Transparency is a popular term in business today.  It is critical for all aspects of leadership and in compliance, but it is especially important in recruiting.

transparencyOver the years I have amassed quite a collection of stories where candidates, or organizations, were less than transparent, I am sad to report.  The consequences for such behavior can be severe.

For employers not to be transparent because they fear that disclosure will reflect badly on the company or the leadership team, or because they do not want to alienate (scare off) a prized candidate, is never appropriate.  This could do enormous harm to a candidate’s career reputation and even greatly impact his or her personal life.  Regrettably, I have heard those stories as well.

For candidates not to be forthcoming — or for the potential employer to be less than robust in their vetting process — can also cause financial harm and significant embarrassment.

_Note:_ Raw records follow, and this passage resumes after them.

Rows lie near named flat spaces through zero. A row that begins with a name and a colon came from that space; any other row is followed by the name of its block's space that it lies nearest.
z443_z348:  -7  22 -18  -3  28 -28 -48 -16   7  20 -24  -5 -19  55   9 -14  25  74  56  -3
z269_z323: -22   8 -23   3   3  -2   2  37  26  -7 -11   0  -8   9 -12 -19 -17  -9  30  17
z91_z97: -18  21   2   6  -6  -8 -27 -43   4  13  -5  44   1  -2   8  -4   9  40   2   0
z510_z979: -37  32 -32 -45  21  25  21   1  29 -15  49  -5  14   2 -21 -12 -39  -1  18  19
z269_z323:  35 -20  12  13   8   9   2   7 -56 -20  55 -37  -2  -8  16  16   7 -30 -27  -9
z510_z979: -53  57  -5  18 -26 -35 -35   0  20  10  -4  34  -8 -16  16 -24 -13  73  40   2
z443_z348: -31  16 -16   6  17 -10 -33 -20  15  11 -40  44 -19  11   1 -17  10  33  15  17
z91_z97: -65  26 -28  76 -45  18   3  65  18   0 -10  40  10  33 -37 -77   0  21  84  26
z443_z348:  29 -36  -7  37  -1 -18 -47 -43  -1  19 -32  18  -1  51   5 -15  41  -2  27  -9
z91_z97:  -7  16  20   7 -26  -4  15  23   0   7 -11   1   3 -17   1   5  -1  25  -1  -9
z443_z348:   7  55  17 -41  21  22  38  72 -47 -29  93 -62 -12 -28  13  47 -29  35 -25  -2
z269_z323: -27  48  -9 -17   7  24  -5  -8  36  24 -24  60   3  39 -24   4  11  75  28  13
z269_z323:  11 -10  43 -26   2  26  63  27 -30  -2 -24 -29   2 -46  -5  29   2 -10 -66  -8
z510_z979:  -7  26  11 -57  18  -2  42  26  -3   6   9 -89  11  13  -7  -2  -6  61  27 -22
z91_z97: -13  25   8  27 -29 -11 -25 -14   6  15  -4  42   4   3   7  -4  11  45  17  -5
z510_z979:  -6   3 -15 -22  15  23  16   4  17  -8  11  10   4   3 -16   6 -15 -21  -7  15
z91_z97: -31  24  -2  40 -52 -11   0  15  -1   0  42 -12  27   4  -4 -45  -9  29  57 -12
z91_z97: -65  43  -2  35 -10  -8 -41 -51 -39 -13  47  62  -8 -59  28 -31 -11  32 -20  17
z91_z97: -30  -8 -16  23  24  43  32  91   5 -13 -73  39 -37   1 -36 -13   0 -40 -14  50
z269_z323:   9  16  -3 -17  15  29   8  -2  -1  10  17   1  10  45 -18   9  16  37  19  -1
z510_z979:   0 -14   2 -36  49  37  53  41 -36 -16  -1 -65  -8   4 -20  -2   2 -15 -21  10
z443_z348:   3  33   5  13   7 -46 -57 -14 -21  15   4 -13 -22  24  35   1  23  88  38 -18
z269_z323:  20  -2  27  -8  -5   2  -8 -58 -18  18   0  16  13  -2  11  21  25  31 -28 -20
z269_z323:   1   2  35  28  -4   3   0   4 -58   0 -11   8 -16 -32  19   8  24  22 -42  -5
z510_z979:  -7   0  34 -17 -27 -13  32   2  28  29 -80  -2  10 -21  -7   5   8  32 -11 -19
z443_z348:  38 -16   9 -10   3  20  14   8  -2  -3   9   4   2   5  -4  37   3 -31 -29  -2
z269_z323:  14  12 -18  16  11  10 -26  10 -21 -21  70  10  -9  13  10  13  -7 -14   4  11
z269_z323: -14 -18   4  15  -3  -9  27  61 -14 -21 -22 -36 -18 -40   2 -16 -19 -46 -15   9
z91_z97:   9 -13  -1 -54  11  -3  25 -38  30  18 -10 -53  31  29 -16  -8   1  16  25 -23
z510_z979:   3   2 -11 -29   8   9  14 -10  12  -5  36 -25  18  11  -9   1 -15  -8  10  -4
z91_z97:  42   1  19 -12 -22 -24 -17 -31  17  24   1  -8  16  23  14  31  16  35  12 -34
z443_z348:  11 -15   1  -1   8  32  12   0   5  -6 -13  50  -5 -14 -12  26  -2 -46 -47  20
z510_z979: -40   5  38  36 -32 -35   3   9 -21  20 -85   0 -13 -46  16 -34  20  51  -6 -13
z443_z348:  91 -24  12 -40  34  48  12   9  19   5 -14  50 -14  31 -13 107  17 -48 -71   9
z443_z348:  -1  16   4  12   4 -18 -38 -19  -2  11 -22  41 -21  -2  19  14  14  33  -7   3
z510_z979:  -6 -31   2   4  16  15  24  -3 -42 -17  13 -41   4 -16  -4 -27   3 -39 -20   3
  6  29 -15 -27  49  18   3  52 -23 -14  37 -40 -24  35  -3  17  -1  34  18  12 | z510_z979
-26  -8 -23  -9  44  23  -3  -9  -2 -11 -25  31 -21  -2 -12 -13  -1 -26 -21  34 | z91_z97
  9 -36  21 -13   1   3  39 -10 -27   0 -11 -64  18 -14  -5 -16   9 -21 -18 -20 | z510_z979
-20  24 -12  -4  21   1  -6  16 -18  -6  22 -24 -10  15   1 -16   0  36  26   6 | z443_z348
-27  47  19 -56   2  -5  42  39  38  25 -57 -26  -1  -1 -15  12  -8  86  19 -10 | z510_z979
 28 -28   0  48   3  -6 -56 -42 -17  12 -30  62 -17  26  13   7  42  -9 -11   5 | z443_z348
 17  -1 -35  -5   2 -10 -34 -21  25 -20  71  12   5   7  11  13 -31 -48  12   7 | z269_z323
-27  40 -32 -30  74  40 -13  23   1  -7 -11  47 -41  34 -17  15   4  37  -2  47 | z443_z348
 11  -5  11   1   1   4   0 -15 -18   6   2  -8   5   8   2   3  16  14  -5 -10 | z269_z323
-13  14 -24 -33  33  -8 -19 -13  48  22 -55  16 -12  47 -14  -5   9  43  38  10 | z443_z348
-19  22 -36 -11  -8 -18 -34 -20  65  -7  20  58  -2 -13   5   8 -43 -27  12  20 | z269_z323
 41 -40  -7 -60  65  19  16 -10  22   6 -65  -9 -20  26 -15  41  13 -39 -40  11 | z91_z97
  3 -19 -18  42  28  25 -34 -14 -35  -7  -1  46 -20  31  -4 -14  31 -18  -5  25 | z443_z348
 -2   1  43 -62  -3  17  96  65  25  18 -87 -56   7 -28 -28  25  -7  22 -30 -15 | z91_z97
 41 -25   8   2  -6   4   4  -3  -4   3   9 -17  10  19  -1  19  12 -23  -5 -14 | z443_z348
  3   6   1  15 -19  -1  -4  12  20  15 -22  17   5  27 -10  -3  12  23  28  -4 | z91_z97
 35   7   6 -22   8 -31 -36 -25  35  30 -45  16 -12  36  14  38  21  48  14 -17 | z443_z348
-60  31 -32  40  18  -3 -36  10 -43 -30  55  13 -24 -17  14 -50 -15   9  21  31 | z510_z979
 44 -13  -4  17 -15 -16 -36 -28   1   2  39   5   9  26  16  19   9 -13  13 -17 | z510_z979
-28  13  -1  33  -7 -26 -41 -26  -9   8 -22  36 -15 -12  19 -24  12  32   9   4 | z443_z348

Rows lie near named flat spaces through zero. A row that begins with a name and a colon came from that space; any other row is followed by the name of its block's space that it lies nearest.
z188-z332: -17  -4   1  -4   5  -1   8 -29   1  21  17   5  33 -11 -79 -59   1 -23 -33  -8
z566-z934:   3  47   9  13  35  17  48 -17 -21 -30  20  23 -16 -20   1   7  34   3  13  31
z539-z217:   7  -2 -16  -4  -1  -1   9  26 -30  -8   6  22  12  -4 -27 -13   8 -45  -6 -13
z188-z332: -13 -24  30 -19   4  11  -5 -13  57 -12  -3 -23   9  -5   0  26  22 -13  -5  -3
z566-z934: -35 -46  -2   3 -14  55  -8   0  28  -4  30  -4  23  -5  44 -18   8 -23 -66 -60
z566-z934:   5 -74 -22  19 -12  12  22  -1 -36  14  32 -34  15 -56   9 -32  34 -18 -50  -5
z346-z830:  46  19 -25 -21 -49 -38 -15 -23  17 -10  13  15  -9 -21 -78 -26 -29 -48  33  33
z539-z217: -15  -3  49  11  47 -32 -17  25 -12  25 -43  -5  13  13 -49  19   4  20  50  39
z95-z110:   8 -46   8 -29 -22   6 -53  23   6 -72  -2   3  10   0 -15  37   6 -33  83  29
z188-z332:   63  -35  -38   38    3  -19  -37   21  -16   65  -35  -28   -6   -5  -21  -48 -108  -15  -16  -15
z95-z110:  21 -35 -23  57  14  44 -21  52 -34 -17  19  15  20 -45 -21 -39 -29 -78  -6 -24
z95-z110:  18   4 -72  34 -70 -40 -11 -11 -42  20  35 -28  12 -56 -47 -65  -2   7 -20  -1
z566-z934:   12   33  -14  -51   29   32    4  -88  -11 -101   10    0   -6   30  -18    3   -9   62   79   49
z95-z110: -14 -25  20 -24 -33  20   3 -33  38   9  45  38   9 -12 -30 -42   0 -55 -35   1
z188-z332:  24 -20 -45  17  -9  16 -18  -5 -93 -48  25  13  -6 -14   7 -32 -22  31  59  42
z95-z110:   0  42 -30  43   8 -20 -25  19   2  10 -28 -42  17  -8 -29  -7 -20  27   3 -30
z566-z934:   20  -36  -36  -23  -70  -67   37   31 -103   22   38   33   -4  -37  -34  -25   64  -43   -1   43
z188-z332:  15   2 -26  -6 -18  19 -31   3 -44 -25  16  54  -6  26  -4 -37 -58 -10  38  10
z95-z110:  31 -22   1  -3  55  42  -4  30   6 -46 -32 -12  -3  15  29  40 -24 -32  20 -22
z566-z934: -21  22   5 -17 -10   1 -17  -8  36   1  -8   5   9  30  -5   3 -12   6  -8 -28
z346-z830:  -4  38  -2  -4   8  18   3 -10 -15   9   6  54 -11  39   7 -28 -45   5  -5  -8
z346-z830: -13   1  95 -15  37  20  45 -32  88  38   2  26 -36   3  43  39  20 -15 -30  33
z346-z830:  23  17  17 -32 -16  -1  21 -36  40   0  14  30 -32   6   7   6 -12 -22   0  26
z566-z934:  25  35 -22 -14 -27 -41 -10  18 -29  -6  -9  30 -12  14 -34   1 -17 -13  44  21
z566-z934:  22 -41  35  52  63  -2   5   3  10  43 -35 -64 -11 -37  15  17 -11  35   2  34
z188-z332: -32 -16  10   3  -3  35   9 -20 -12   6  45  40  22  -9 -23 -57   6 -26 -36  -8
z95-z110:   5   5 -12  24   3  -1  26  11 -44   5  11   1 -18 -17  43   6  21  25  -4  14
z346-z830: -14   3  33 -14 -14 -36   2  74 -19  18 -24  39 -21  30  47  66  36 -14  25   9
z188-z332:   1 -16 -46  -1 -56  21 -48  42 -56 -59  18  29 -15  22  82  19 -17  18  52  -9
z566-z934:  17 -19 -18 -28   6   2  -8 -14 -12 -30 -14 -20   1  19   3  10 -12  17  24   4
z346-z830: -35 -23  42  24  48  18  10  32 -63   7  -6  24  -3  13  46  18  28  43  27  33
z346-z830:   7  40  -2 -13 -16  23 -17 -27  13 -45  33  63  -1   5 -53 -35 -35 -42  39  20
z95-z110:  27 -52 -23 -29 -19   9  27 -38 -12  -6  23 -21 -13 -17  30 -11   9   1 -28  11
z346-z830:  -9 -28 -17  30 -46 -18  20  17 -23  33  28 -26 -10 -47  56   3  52  16 -45  -3
z188-z332:  13 -50  20  11   9  39 -14   3  14 -21   7  -7 -21 -14  66  26 -12   1  18  20
z539-z217:  51 -35 -65 -12   2 -60  15 -26 -41   4 -25 -99  32 -45 -98 -29  17   9  -4   7
z539-z217: -12  40  34   0 -11  12   0  24  13   1   4  65 -44  35  82  42 -10   8  21  13
z566-z934:  37  22 -54 -30 -26 -45   7  22 -39 -13 -18   0   0  13 -35   4  -3 -24  14 -14
z95-z110: -16 -43  41  -7  26  16 -17  21  -3  14  -9  27  16  18 -18  -8 -13 -30   8   7
z346-z830:  -5 -28  -3  -8  51  33  15 -26  -1 -14 -21 -52   8  17  44  16   2  52 -21 -22
z539-z217: -28 -29 -11  -7  -9  14  -3  24 -25   1  12  12  30   8  -5 -20  17 -25 -32 -39
z539-z217: -53  46  20  25 -53  -1 -36 -47  58 -12  40  -3  -1 -23   3  -7  21  60  21  25
z539-z217: -18  -2 -22  30 -30  28   3  -4  23  -9  38 -18  12 -41  25 -17  25 -13 -51 -39
z95-z110: -30  39  29 -11 -24  32  15 -41  78 -43  39  12 -19 -14  48  36  45   6  -6   4
z188-z332:   6 -55  26  -6  -4  33 -37   3  55  -4  -4  -4  -2   4  27  11 -37 -31   0  -9
z346-z830:  19 -19  35 -19  73  26  29 -70  38  12 -23 -36 -11  13   1   0 -28  38 -12  25
z539-z217: -42 -42  18   2  20  16 -28 -32  23  10  -4 -45  46   0 -41 -31   1  32 -17 -15
z566-z934:   6 -61  -8 -17  -5  -2 -16 -17  -8   1  -7 -40  11  -1   3  -5  -5  22   1   6
z539-z217: -37  23  30  -7 -12  41 -14  10  15 -16  29  80  -4  32  25  -7 -12 -27   5 -10
z188-z332:  14   9  28  40  61 -21  21  13 -27  28 -33 -25 -14 -18  -4  21   8  38  27  46
z539-z217:  19  24  15 -40  11 -16  12  31 -30   4 -30  62 -36  67  39  40 -25  -4  36  15
z346-z830: -16 -27  47  21  24   3  24   4 -27  25  11  13 -18 -19  34  11  34  25   9  53
z95-z110:  21  14 -29 -10 -14   5 -23 -12  42 -56  -9 -43   2  -9   0  30  -3   1  26 -17
z188-z332: -19   8  16  -1   2 -12 -48  37  -6   0 -27  26  15  37 -27   6 -28  -2  45  -2
z539-z217:  12 -35  16  13  13  31   2  23 -22  -4  20  43  -3 -16  -2 -19 -13 -58   3  15
-24 -99  42 -48  13  30   5  10 -21 -13  -2   3  -7  34  91  47  36  20   4  15 | z566-z934
-21  73  16  39  17   1 -10  48  -1  -7  -9  44  -2   8  -9  16   0 -13  28  -8 | z95-z110
 -9 -12  44  23  18 -25  43   4  15 105 -16 -11 -29  -3  55  10  11  30 -68   6 | z346-z830
-14  42  32  21   7 -10  -6  46 -15  -6   4  63  -1  -3 -37   8  13 -42  44  27 | z539-z217
  7 -51   3   9  27   0   9 -12 -39 -12  -5 -47   3 -26  10  10  29  42  23  39 | z346-z830
-28 -26 -13  11  -6  25  -7 -15  20   0  16 -36  32 -18  -3 -25  15   4 -48 -43 | z539-z217
-55  25  13  41 -54  44  -1  11  47 -11  73  44  10 -47  26 -20  46 -51 -52 -35 | z346-z830
-31  39  12  15 -35  -5  -9 -31  19  12  40  35   6 -18 -43 -44   4   1  -2  20 | z566-z934
-45   6  45  25  14   6  -3  52   8  29 -12  22   0  15  47  34  26   5 -12 -17 | z188-z332
-51 -47  48  30 -11  37 -27  -1  27  -8  38   2  17 -37  18  -4  35   0   3  19 | z95-z110
-11  33 -14  39  -6 -15  16  48  -3   6  -2 -16   7 -32   8  22  46 -18 -26 -34 | z539-z217
 37  49  16  -3  40   6  17 -23  46  -4 -30  -4 -40  20  27  37 -39  16  17  14 | z539-z217
-19 -23 -22  40 -15  -3 -17  34 -39  54   8   5  26  -9 -15 -57 -21 -11 -48 -39 | z188-z332
 21  41 -19 -60  -7 -35  33 -55  34  19 -24 -20 -16  43  -7   8 -13  31 -29 -15 | z95-z110
  0  23 -18   9   2  47   6 -58  -4 -18  43  30  -2  -4  -8 -62 -38   9 -15   2 | z346-z830
  1 -57 -14   1   8  -4   5  15 -51 -30  -7 -55   5 -22  40  36  53  42  24  18 | z346-z830
-35  49  18  42 -10  18 -48  26  52 -51   7  -1  13 -21  -5  33  18  -3  47  -8 | z95-z110
-38 -24 -14  17 -47  52   0  19 -15  31  60  65   9   3  54 -60 -14 -45 -87 -61 | z188-z332
-28  76  29 -29 -56  14   0 -21  77 -32  56  94  -7   2 -40 -10  15 -79   2   1 | z95-z110
 58  29 -11  -5  13 -32  27   8 -10   4 -29  -5 -45   3  24  40 -15   5  27  30 | z539-z217
-28 -38   3   9  -5  25 -24   4 -32 -31  25   7  23 -12  -5 -17  18   7  25  14 | z188-z332
-26 -55  19  36  28  35   1  -7 -53 -24  32 -11  18 -45   3 -20  40  27  23  44 | z188-z332
 10 -41  40 -16  44  -9   4 -55  68   1 -21 -73  28 -36 -90   0  17 -10   4  31 | z188-z332
 -2 -90  33 -23  10  41  -5  -7   6  -1  20  18  12  -6   0 -20  -6 -51 -16  10 | z95-z110
  5 -36   8 -41 -35  14 -12 -21  27 -30  29  24   4  -5 -20  -8   3 -50  10  14 | z95-z110

Rows lie near named flat spaces through zero. A row that begins with a name and a colon came from that space; any other row is followed by the name of its block's space that it lies nearest.
z206-z691: -18 -12 -49 -10   7  -2 -35  -1 -30  24  21   9   1   2  -6  43 -20 -35  -9  52
z206-z691: -20 -34  47 -17  -3 -24  18  11 -21  -5   9 -40 -38  20 -17  89 -37  -9 -34 -28
z206-z691:  40 -15 -38  41 -21   1 -11  31   2 -32   1 -71 -21  -8  -3 -34  44  10  26 -15
z617-z184: -12  39  40 -18  20 -12 -11 -26  12   0 -24  48  27 -52   7   7 -16  -4   0  23
z745-z322: -33  28  -5 -23 -41  22   1 -57  14  31   2 -23  14  15 -26  -1  33  16  34   2
z492-z650:   5  24  23 -26  -7  -4  12  14  25   2 -37  53  -2  -3  20  39 -45  17 -26 -71
z492-z650: -44  34 -32  20 -29  -8  37  16 -13  -1  64   1  44  42  38 -17 -49  -4 -46 -74
z206-z691:  32   1   3  13  -9  -1  19  33  26  -2 -68  10  21 -12  25 -26  17  30  31 -46
z901-z941: -12  21  36 -31 -26   2   5 -41  30  19 -50 -18  -1  16 -15  32  33  15  35 -21
z617-z184:  25  -1 -55   2 -12 -20 -30  -1  -7 -11   0 -25 -30   1  -7  21  -8  10  -3  -6
z206-z691:   6  16 -36  19   1  23 -10  64  -6  -6  13  68  34 -60  34 -13 -53 -11 -31 -26
z492-z650:  11  13 -50   8   4  -6  13  18   4  10  -3  52  27  30  37 -39 -29  16 -16 -33
z617-z184:  -3  30 -21 -33 -25   3 -35 -33  15   5  -2  -3 -32   9 -18  55  -4  -3  -6 -18
z492-z650: -27  21 -32  10 -29   2   0  12 -21   9  23   4  42 -58   5   6 -41  11  -7 -11
z901-z941:  19  21  24  -1  10   0  -8  24  17 -34   2  31 -21 -29  14  13 -30  -4 -37 -43
z206-z691:  15 -16 -10  17  42 -35 -39 -26 -20 -21   9 -43 -19   4 -10 -12  42 -36  17  96
z492-z650: -29  33  -4 -13 -26  17   7  14   8  15   3  35  30 -14  16  27 -37  -3 -19 -50
z617-z184:  13  26  -3  16 -19  12 -28  15  20 -23 -18 -31   2 -34   5  -1  40 -19  24 -13
z617-z184: -64  57  21  -8 -30  17  19 -46  17  19  28 -11  51  39  10 -18  29 -23  11 -18
z745-z322:   5   9  14  31  10 -22  36   6  -1 -32  32 -12  11  19  23 -60  -8  17 -22 -32
z745-z322:  16 -46  -3  22  10   5  26  58 -23 -11  23   5 -13  -5   6  -6 -38   9 -31 -23
z206-z691:   10    3 -108   16  -18   -4  -34  -26  -17    4   51  -40  -17   51   -9  -33   22   -2    7   29
z745-z322:   1  23  42   0 -16 -17  20   6  19 -29  -6 -20 -14   1  10  21 -15  13 -21 -73
z745-z322:   6 -56  72  11  61 -90  34 -14 -34  -4 -64 -40  16  -7   4  12   3  12  27  75
z206-z691:   7  12 -20  -3  16  14 -23 -14  13 -10  34  12 -27  56   5 -17  22 -35 -18  10
z492-z650:  10 -46 -30  21   3   0   6  49 -17  25 -43 -13  27   9  16   0  21 -11  36  21
z745-z322: -16  27  21  35   1   4   4  59  -5 -35  30   7  35 -50  38  -3 -28 -39 -34 -37
z901-z941:  -9   3  74   6  46   2 -13   0  -7 -46  56   8 -29 -30  -8   5  -8 -50 -46  38
z617-z184:  27  39 -88   3 -31  33 -51 -42  10  -3  33   4 -11 -51 -32 -60  22  36  25  30
z901-z941: -35  10  83  -5  24  29 -10  33   7  -8  -1  27  19 -37  13  44   7 -77 -15  17
z206-z691: -15 -13 -11   2 -28 -36  27 -26 -27   4  19 -57  -4   2 -22  14 -27  48  -2 -15
z492-z650: -28  41 -37  -7 -28  -8 -10 -10   4  26 -22   9  51  -7  21  18  -7  -5  18 -14
z901-z941:  44  40  47  -3  26 -32   1   4  35 -40 -57  54   0 -62  26 -19 -26  36 -12 -40
z617-z184:   6  -5  11  11   0  -8   0  22   0 -13 -13 -20  -1  -8   8  14   5 -11   2 -12
z745-z322:  38 -21 -40  50  29 -45 -16  24 -22 -37   2 -49  -2   0  20 -44  25 -12  11  40
z901-z941:   9  10  -6  -1  31  -7   0 -18   9  -5  13  36  -2  45  17 -41   5  -9 -15  14
z617-z184:   2  -9 -26  53 -27 -28  10  44 -25 -34  24 -90  12 -19  13  -6   4  -1   2 -31
z617-z184:  35 -40  17   7  44   7  23  36   3   1 -25  57  -4   9  16 -41  -8  11  -7  10
z617-z184:  44 -37 -25  10  14  11 -16  31   7  -3 -30  -5 -31  26   2  -9  34  -8  18  11
z617-z184:  38  12 -62 -12  11 -61 -48 -10  -1 -12 -40  -3 -32  19  16  50 -21   0  -8  -2
z745-z322:  41   4  17  -8  15 -11  34 -33  25 -20   1  31 -34  31  -5 -68 -10  69 -17 -37
z745-z322:  14 -56 -35  22  31 -23   1  27 -36   4  10 -19  -8  36   7  -8   0 -17  -3  47
z901-z941: -46  47  40 -29 -33  -1  -6  -5  12  17 -36  12  36 -52   6  83 -28 -14   2 -37
z492-z650:   8  18 -14  -8   6  14 -14 -19   7  -1  16  35  -4 -17  -7 -26  -6  10  -7  14
z206-z691:   0  12 -11 -15  -7 -19  24 -26  12  23 -35  21  20  34  13 -15  -8  39  13 -25
z901-z941: -44  53  44 -27   1  14 -18 -17   4  -7  37  49  11 -52  -2  47 -48 -33 -45  -6
z745-z322: -16   9  33 -23 -15 -11  -4  -6  10   4 -29 -19 -11   5  -4  69  -3 -12   0 -27
z206-z691:  28  25  -5  32 -31  39  19  33  31 -17 -17   8  31 -56  13 -82  25  43  29 -53
z901-z941:  29 -18 -26  11  -5 -33   6 -16  -7 -19   9 -51 -39  35 -12 -14   6  35  -1 -12
z492-z650:  -9 -32  29 -15 -11 -16  -3   0 -10  24 -64 -46   1 -21 -21  71  20  -1  43  25
z745-z322:  -8  26  30 -10  12  -9   4  13  15 -17   5  31  -6  24  27  27 -28 -26 -41 -47
z901-z941:  33 -39  19  48   8 -31   6 104 -19 -43 -39 -45   1 -59  31  36 -17 -17  -6 -36
z901-z941: -50  27 -38 -41 -73  48  -7 -43  -1  61   7   7  27 -38 -42  41 -17  35  27 -10
z492-z650:  -3  28  17 -12  -8  -8   8   4  19  -7 -13  21   0  10  18  22 -23   2 -21 -55
z492-z650: -30  27 -64   0 -24 -15  -8 -21  -6  42 -24  -5  61  28  23  -2  14  -7  37  14
-14  -4   9   5  13 -31   4 -19 -13  -2   5 -29   6  28   4   6   9 -15   2  24 | z901-z941
-13  23 -18 -23 -31  68 -12  36  27  25   0  63   6   0  10  30 -15 -22 -15 -57 | z901-z941
-26  35 -54  -2 -11  18  -9 -39 -13  22  51  39  40 -26  -7 -52 -21  17  -3  36 | z206-z691
  4 -65  19   0  23 -24 -18   9 -41   6 -21 -48 -23 -41 -35  58   5 -15  21  83 | z617-z184
-12  45  15  -7  -8   2 -20 -40  11 -23  36  -9 -10 -24 -14  -4   4  -6 -12   3 | z492-z650
-21   7  75 -27  17  45  -3   3  24  -4  17  37 -25  13  -7  33   9 -49 -28  -7 | z206-z691
 29  12  14  -4  -6   8  -9  30  17 -28 -10  27 -28 -51   1  20 -34  18 -27 -52 | z617-z184
 40  -9 -57  -2 -15  49  -2   4  14  11  12  44 -21  -7 -18 -63  -1  52   6 -13 | z901-z941
 -7   1  24 -18   2  34  27  -2  15  13  15  52  -3  23  -1 -20 -16  14 -21 -29 | z617-z184
 26 -22 -37  43   7  -8 -31  59 -27 -33  17 -34  -6 -58   7   2  -4 -25  -5  23 | z206-z691
 33  34 -55  28 -26  -7 -33  16  12 -35  -1 -31  -4 -36  12 -22  14   8  10 -30 | z617-z184
 -4  19   1  -1  29 -12  -8   1   4 -21  40  29 -16  54  26   0 -19 -41 -51 -13 | z901-z941
 -5   5  14  36  -6  25   6  77  13 -24   5 -14  19  17  44   0  23 -59 -11 -56 | z492-z650
 29 -12  24   7  12  11  -9  35  24 -11 -53  -1  -8   0  14   4  40 -21  24  -8 | z206-z691
-18 -45  -5   7  -9  21  13  41 -15  36 -25 -21  24  23   4  25  24 -27  30  13 | z492-z650
-36  36  65 -48  33   9  12 -80  26  23   8  68   8  47  -6 -14   7 -12 -12  33 | z206-z691
 28  -7 -37  36   3  35 -50  34   1 -18   2 -24   2 -54  -5 -37  61 -38  38  57 | z206-z691
  9 -62 -13  -2  12  26   5  49 -29  23   2  29 -12 -23 -15  23 -33   2 -10  24 | z745-z322
-20  -9  37   1 -22  53 -13  62   6   8 -23  -2  17 -59  -1  58  14 -47  14 -14 | z492-z650
 14 -15 -11   1  41 -92  11 -12 -26 -17  -6  -9 -18  60  27  25 -48   6 -39  -1 | z206-z691
 14  18  47  -3  41 -24  16  -9  21 -23 -15  40  -2  26  28 -27  -5  -4 -22 -13 | z206-z691
 16 -10  51  13  30 -31  15  40  -2 -22 -44  18  16 -49  25  11 -25   1  -8  -9 | z206-z691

A recruiter who fails to disclose a physician’s alcohol or drug addiction because of the pressure to earn a fee, or the hospital executive who turns a blind eye to the obvious warning flags because of pressure to meet budgeted revenue targets, is disturbing. When patients come to harm because of a lack of transparency, it is shameful.

Recruiting is not an open and shut process and mistakes are made, but legitimately missing something, and overtly withholding material information or failing to perform due diligence, are not even close to being the same thing.

As a recruiter, I am lucky.  People tell me things.  Perhaps it is due to interviewing skills I learned as an investigative reporter in my earlier work life.  Or it could be that I ask, straight out, is there something I need to know in order to be transparent to the candidates, or to my client.

Have I missed things in the past?  Absolutely.  You cannot work in this industry and not have an occasional mistake.  Thankfully, mine have been few and very far between, and I would like to think that I have learned from my mistakes.  That, and on the candidate side, a three-hour face-to-face interview affords ample opportunity to glean things that you simply cannot discover in telephone or videoconference interviews, or an interview over dinner.

Candidates and employers must agree that transparency is a shared responsibility.  If both sides ask the hard questions, not just the polite, politically correct ones, you have a better chance at achieving transparency.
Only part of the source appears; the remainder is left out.